Tuesday, July 25, 2006

VOX

So I've been lured over to VOX by the ever alluring Jax. I like it a lot, though it is a bit lacking in community features. I likely won't be leaving Live Journal, but this could be the beginning of the end of MySpace for me, and the death knell for Blogger. It just seems really stupid to maintain four separate blogs when I hardly have enough to say for *one*.

Anyway, you can find my VOX blog here: http://irea.vox.com/

I've started posting a "Photo of the Day" on my VOX blog, which I probably won't post anywhere else.

I may or may not copy all my posts here as well, so if you want to be sure to read everything, (yeeeeeah, like anything I write is important or even interesting), then look me up on VOX.

Monday, July 24, 2006

Bah.

We've been living in the new place since December (so I guess I can hardly call it the 'new' place anymore) and just a couple weeks ago I finally got around to decorating our balcony with a new cafe set and bunch of plants. It was the prettiest balcony in our square! And then the heat wave came and now all but one of the plants are just about dead. :/

It's not supposed to be 100 degrees in San Jose!

In related news, a dove has chosen to nest in one of the dead hanging plants... guess I won't be replacing that one. I'll take a picture tomorrow if I can do it without scaring it away. :)

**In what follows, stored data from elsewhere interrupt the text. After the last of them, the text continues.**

Here are a small network's activations along a few directions, averaged over the inputs that share one value of a field.
Related values have similar rows: they may be neighbours, one step apart, or belong to one group.
(in the rows, 500 means zero)
Random noise pushes rows far along 21 fixed directions. That doesn't count. These rows show it; they differ only by the noise:
[378 638 324 745 408 715 558 422 308 302 459 454 785 689 124 526 661 313
 571 884 715 448 723 389 418 381 532 569 547 525 306]
[623 349 192 625 539 518 294 601 527 492 664 295 431 462 441 606 380 460
 322 437 369 579 633 536 316 274 479 554 766 592 486]
[566 678 589 415 146 343 557 528 523 430 357 697 525 509 257 520 805 351
 557 467 461 451 619 268 402 485 562 154 362 635 670]
[193 428 487 139 747 555 343 575 600 608 434 329 457 682 595 734 539 494
 364 421 572 222 590 476 508 432 548 579 273 130 672]
[213 513 421 241 678 826 390 375 520 663 492 654 496 322 587 475 478 556
 589 332 639 469 588 359 628 861 588 705 383 635 456]
[317 563 458 464 506 545 308 413 369 616 572 628 619 491 302 233 505 705
 209 500 504 590 561 669 589 556 769 795 423 292 619]
[610 375 374 428 610 568 542 481 368 617 613 511 375 353 438 633 697 495
 372 573 592 267 458 338 722 450 325 387 291 483 542]
[650 620 469 495 376 328 354 410 385 624 546 470 514 516 526 299 557 610
 489 570 511 677 644 584 410 362 529 580 634 833 344]
[654 437 412 528 573 520 513 498 650 572 439 818 541 407 495 320 689 805
 914 558 324 464 217 588 318 493 641 469 358 497 540]
[514 678 494 572 387 359 282 538 592 497 391 570 500 529 359 342 317 756
 378 311 314 610 645 388 465 658 528 348 540 547 491]
[552 743 329 365 221 547 493 462 217 580 624 701 329 427 181 485 481 635
 308 802 568 514 689 277 584 513 602 234 470 855 412]
[242 392 264 510 451 489 444 572 515 520 500 558 779 440 443 487 479 407
 446 596 581 419 388 545 569 631 497 607 576 394 424]
[497 471 490 431 490 460 459 658 341 511 111 376 613 495 184 413 368 402
 613 481 586 386 517 449 460 504 436 505 419 353 613]
[334 760 493 519 595 366 554 611 299 510 677 496 502 574 570 588 606 475
 335 782 749 207 430 688 534 357 398 412 510 575 480]
[422 545 411 480 305 533 474 665 607 604 449 324 661 613 557 385 431 623
 632 552 496 306 547 661 377 269 550 258 653 464 529]
[437 444 491 428 383 300 279 232 576 440 575 608 284 604 673 451 532 629
 500 592 337 753 382 352 490 496 452 660 549 761 381]
[222 466 557 417 397 591 431 493 409 534 331 364 668 481 515 264 432 368
 667 426 704 415 485 711 412 449 491 703 693 603 648]
[731 648 344 436 235 536 453 475 721 621 573 385 469 363 381 549 506 580
 452 422 284 723 601 239 725 387 648 458 566 480 719]
[477 458 396 450 501 482 598 718 379 529 342 369 458 759 515 593 403 305
 307 356 634 432 388 597 474 649 557 499 883 399 574]
[309 510 481 330 404 493 297 268 683 363 411 189 534 721 483 594 643 537
 519 364 523 478 642 283 535 293 425 583 417 413 568]
[433 567 564 506 689 448 469 575 361 483 254 601 315 470 492 446 628 415
 700 442 452 456 228 506 384 688 485 743 662 690 777]
[158 529 760 775 566 584 538 530 600 212 452 579 629 354 632 427 380 131
 781 444 516 551 367 602 393 587 420 680 381 437 504]
[290 360 515 258 709 245 380 547 444 486 697 251 542 127 434 645 251 583
 161 643 541 521 642 729 546 503 386 705 354 432 342]


Values of FOTIZ:
liv: [449 656 628 658 255 560 586 499 617 377 604 451 571 205 476 481 549 349
 536 437 350 653 568 484 571 560 559 480 718 673 690]
gike: [106 672 491 501 448 394 388 624 675 493 660 803 657 611 660 585 285 484
 391 745 555 250 366 516 550 466 438 317 394 326 527]
zega: [648 225 370 532 418 270 404 430 446 555 517 346 797 712 552 391 666 386
 313 299 677 436 478 672 417 211 359 598 665 447 488]
mirid: [404 454 593 487 345 601 557 367 399 172 642 327 436 493 416 448 536 489
 329 100 560 540 555 646 431 259 582 403 305 426 498]
gavo: [569 505 457 222 479 343 668 476 426 563 523 305 580 477 398 717 521 627
 177 402 668 438 645 467 723 733 430 334 586 472 404]
reto: [381 426 487 614 363 613 714 615 190 433 180 302 467 596 605 355 676 372
 912 561 415 325 128 458 598 566 443 409 487 544 426]
dof: [766 815 407 685 704 211 583 742 530 539 443 407 562 524 648 687 536 491
 556 587 355 591 231 445 711 504 500 613 488 394 463]
fon: [346 764 653 385 445 382 564 656 409 592 537 442 614 252 556 447 637 455
 497 530 538 318 510 717 580 470 559 472 456 589 673]
mil: [283 407 446 665 630 624 373 424 434 351 503 461 606 768 437 522 436 344
 486 607 497 620 675 664 170 417 615 800 686 422 417]
The values of FOTIZ form 3 separate groups.
Which other values are in the same group as reto? Give them in the order they are listed.
Answer: gavo, mil
Which other values are in the same group as liv? Give them in the order they are listed.
Answer: gike, fon

Values of GIGO:
lesik: [656 162 547 560 358 676 455 592 262 525 477 374 172 616 586 316 387 362
 397 270 424 444 571 568 345 263 511 183 397 447 382]
vulug: [617 639 411 598 473 550 525 378 471 461 589 713 402 892 614 641 596 458
 414 531 639 547 617 286 446 544 491 320 583 694 243]
defi: [516  44 238 431 335 435 426 300 590 162 489 484 456 268 106 632 462 532
 515 473 368 597 366 260 425 501 313 451 416 524 407]
rikon: [289 400 403 424 416 728 654 556 816 486 749 486 669 187 505 690 532 541
 351 313 431 444 644 541 586 746 641 351 646 431 635]
rega: [269 580 330 799 374 431 297 352 395 239 772 355 523 555 432 378 513 682
 284 592 530 371 386 589 544 166 264 505 659 662 500]
kesu: [609 550 704 424 766 503 582 430 628 689 584 757 522 367 662 545 474 648
 474 424 735 336 573 586 590 682 336 436 420 555 637]
feka: [431 461 521 657 500 446 444 529 470 347 681 424 478 412 335 660 751 289
 132 346 374 459 638 471 496 410 470 491 446 373 752]
mimu: [468 312 323 318 269 525 604 665 313 739 589 625 486 404 591 531 499 329
 369 635 603 338 483 491 574 560 490 239 587 702 382]
vin: [730 329 767 522 646 588 840 461 248 414 371 652 633 679 370 474 504 167
 492 504 925 527 564 716 372 550 540 603 366 285 344]
lumer: [595 651 533 631 492 628 481 547 485 603 549 316 460 831 684 444 596 521
 281 216 526 416 651 467 664 403 568 245 347 206 340]
guvu: [356 361 461 581 458 649 505 469 381 540 498 645 733 720 607 305 359 376
 455 516 761 467 472 680 461 590 547 589 577 432 215]
runo: [641 590 613 408 379 481 813 303 606 339 633 702 689 703 473 539 468 456
 571 674 694 925 533 739 355 553 879 669 532 379 192]
supa: [438 434 569 222 442 286 499 549 405 521 287 378 321 293 518 368 269 739
 690 566 317 545 205 401 712 574 433 400  66 374 333]
The values of GIGO form a line.
A walk along GIGO starts at lesik and steps to its neighbour lumer. Put defi, vin, runo, supa in the order it reaches them.
Answer: defi, runo, supa, vin
Which values are neighbours of rikon? Give them in the order they are listed.
Answer: kesu, feka
How many steps from neighbour to neighbour lead from rega to vulug, at the fewest?
Answer: 2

How to not get a second date

How not to act on J-Date

Guy makes assumption that girl is not interested in him, and INVOICES HER for dinner... you've got to read it. Really.

SONOFA*%^&$#%^!!!

In reference to this previous post, I have been screwed by Thunderbird or karma, or both.

Some random browsing this morning through my "sent" email brings me to the realization that the email I had sent to apply for the outrageously cool job was truncated. All they got was my intro paragraph. No rates. No portfolio. No contact numbers. NO ACTUAL RESUME.

Fuuuuuuuck.

No wonder they never called. :/

Tuesday, July 11, 2006

It's GOLD, Jerry!

Pure.
Gold.

Clueless blogger attacks abortion article in The Onion

Thursday, June 22, 2006

Use it for good AND awesome.

USB teddy bear holds data, scares children

Monday, May 01, 2006

OMG WTF

http://toddlerpedes.com/

Thursday, April 27, 2006

1337


1337
Originally uploaded by Lissaa.
A picture of our new address sign before it's stolen. Again.

Friday, April 21, 2006

Omaha Zoo


Omaha Zoo
Originally uploaded by Lissaa.
So while Lesly was still here with us visiting Todd, we all took a trip to the Omaha Zoo.

I got *some* decent pictures (the gorilla pic to the right is one of my favorites), including some llama pics for Bronwyn! But now I wish I had purchased my new camera *before* the zoo trip, not the next day.

Oh yeah, I bought a new camera. It's so fantastic I have no freaking idea how to use it yet. More later. :)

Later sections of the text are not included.